Saturday, May 17, 2014

A bit of background

The Via Podiensis, or the Le Puy Route is one of the four major ways through France following the pilgrimage route, the Chemin de Compostelle, to the alleged tomb of Saint James in Santiago de Compostela, in Galicia, Spain. It follows closely one of the important French hiking routes, the GR 65, passing through Cahors and Moissac, finally merging with two other pilgrimage routes, before passing through the French border town of Saint-Jean-Pied-de-Port and crossing the Pyrenees into Spain. It is by far the most traveled of the four French routes and I chose it both because of its history, the beauty of the countryside, and the likelihood of finding well-spaced moderately priced accommodations along the way.
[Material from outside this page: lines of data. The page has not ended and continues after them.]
Below are the code and all the weights of a small trained network. Each question names an input and a class and asks about switching units off, where a switched-off unit gives its printed mean instead of its output.

import numpy as np


def w(rows, s, z=0):
    codes = np.array(rows[::2]) - 128.0
    scale = np.full(codes.shape[1], s)
    scale[-1] = z or s
    return codes * scale


def f(y):
    return np.maximum(y, 0)


def log_softmax(a):
    a = a - a.max(-1, keepdims=True)
    return a - np.log(np.exp(a).sum(-1, keepdims=True))


def net(x, mask):
    res = np.array(x, float).reshape(1, 7) / 4 @ E
    y = f(res @ A[0][:, :-1].T + A[0][:, -1])
    res = res + np.where(mask, y, B[0][:, -1]) @ B[0][:, :-1]
    return log_softmax(res[-1] @ U[:, :-1].T + U[:, -1])


A, B = {}, {}
E = w([
[85,228,139,224,55],'x0',
[96,71,156,137,7],'x1',
[36,51,90,254,133],'x2',
[184,107,120,219,133],'x3',
[94,92,94,107,203],'x4',
[33,197,74,125,85],'x5',
[156,89,16,57,64],'x6',
],0.0064)
A[0] = w([
[136,5,90,115,110,188],'N0',
[168,127,113,97,149,137],'N1',
[134,140,156,137,114,75],'N2',
[122,139,111,133,121,111],'N3',
[14,163,129,82,183,171],'N4',
[84,132,104,89,163,145],'N5',
[125,150,123,143,127,53],'N6',
[113,125,136,129,150,132],'N7',
[128,110,135,115,90,127],'N8',
[116,127,135,162,137,7],'N9',
[148,100,150,166,116,41],'N10',
[134,145,120,143,108,20],'N11',
[137,119,85,171,101,121],'N12',
[126,140,166,138,96,111],'N13',
[150,161,171,137,121,97],'N14',
[130,129,164,151,114,115],'N15',
[103,156,138,110,104,63],'N16',
[123,171,73,155,181,103],'N17',
[107,167,139,114,144,123],'N18',
[124,128,151,146,138,50],'N19',
[107,95,117,128,148,14],'N20',
[156,118,130,99,94,163],'N21',
[120,171,69,131,172,121],'N22',
[91,112,158,101,115,120],'N23',
[129,144,93,108,132,169],'N24',
[131,142,202,141,132,138],'N25',
[81,99,128,137,110,59],'N26',
[163,114,113,68,113,224],'N27',
[145,142,187,146,135,154],'N28',
[152,117,99,184,87,76],'N29',
[146,161,213,147,144,133],'N30',
[159,185,97,157,159,171],'N31',
[150,151,110,55,119,106],'N32',
[95,146,144,124,140,43],'N33',
[129,124,104,135,113,53],'N34',
[143,158,127,86,129,96],'N35',
[119,142,99,143,127,4],'N36',
[135,42,117,118,98,171],'N37',
[116,142,100,77,116,109],'N38',
[117,134,170,114,124,44],'N39',
[129,102,67,95,124,52],'N40',
[176,120,77,227,70,164],'N41',
[153,149,100,145,143,177],'N42',
],0.016,0.0037)
B[0] = w([
[48,85,25,49,223,253],'N0',
[75,147,149,128,126,173],'N1',
[113,122,124,127,110,148],'N2',
[124,144,121,145,119,142],'N3',
[122,77,151,254,155,212],'N4',
[164,116,151,122,134,170],'N5',
[115,143,125,125,131,140],'N6',
[86,161,110,168,134,147],'N7',
[130,147,110,149,156,167],'N8',
[130,160,123,121,164,148],'N9',
[171,131,99,80,111,163],'N10',
[103,126,133,130,105,139],'N11',
[128,175,85,123,104,181],'N12',
[111,121,101,152,114,169],'N13',
[78,116,159,113,95,167],'N14',
[134,138,127,111,106,164],'N15',
[146,127,92,127,126,155],'N16',
[140,139,160,186,181,177],'N17',
[130,87,123,107,157,160],'N18',
[120,151,123,114,122,143],'N19',
[108,104,105,133,112,146],'N20',
[96,191,113,167,178,180],'N21',
[168,111,146,140,161,172],'N22',
[123,107,98,152,160,159],'N23',
[153,149,129,121,148,158],'N24',
[57,154,135,144,84,185],'N25',
[130,107,91,103,91,167],'N26',
[82,170,135,116,165,206],'N27',
[71,157,148,104,98,182],'N28',
[156,175,111,120,71,186],'N29',
[40,141,167,83,76,199],'N30',
[89,155,141,159,212,180],'N31',
[161,161,188,84,164,186],'N32',
[105,136,91,162,137,144],'N33',
[116,140,127,110,124,139],'N34',
[147,133,177,94,140,163],'N35',
[129,148,128,129,106,137],'N36',
[103,112,60,98,195,218],'N37',
[172,148,133,87,157,167],'N38',
[120,122,125,147,123,144],'N39',
[108,133,136,85,121,169],'N40',
[210,220,108,135,38,243],'N41',
[99,157,112,176,169,159],'N42',
],0.024,0.011)
U = w([
[152,162,86,102,82,114],'0',
[79,84,141,155,137,242],'1',
[106,244,186,69,101,170],'2',
[216,123,134,217,130,126],'3',
[146,33,209,112,75,4],'4',
[254,127,184,89,112,43],'5',
[111,177,182,128,9,102],'6',
[157,167,210,160,175,181],'7',
],0.0079,0.003)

As with my previous camino, I will need a créancale (from the Catholic Church) or crédentiale (from another pilgrimage organization), a passport of sorts, which will entitle me to stay in special refuges (gîtes d’étape), and to collect stamps of places where I stay or visit along the way.  I will also need to order a copy of  the popular guide Miam-miam Dodo (French baby language for "Eat, Sleep"), which lists all the eating and sleeping possibilities along this pilgrimage route, from Amazon.fr.  I understand I should probably also get the Topo-guide FFRandonée 651--Sentier vers Saint Jacques-de-Compostelle:Le Puy-Figeac, so, in order to have the most recent edition, it looks like I am going to need to stop at the Institut Géographique National (IGN) and pick one up at 107, rue La Boétie (8eme) before I leave Paris.  Something to read on the long train ride to Le Puy-en-Velay. . .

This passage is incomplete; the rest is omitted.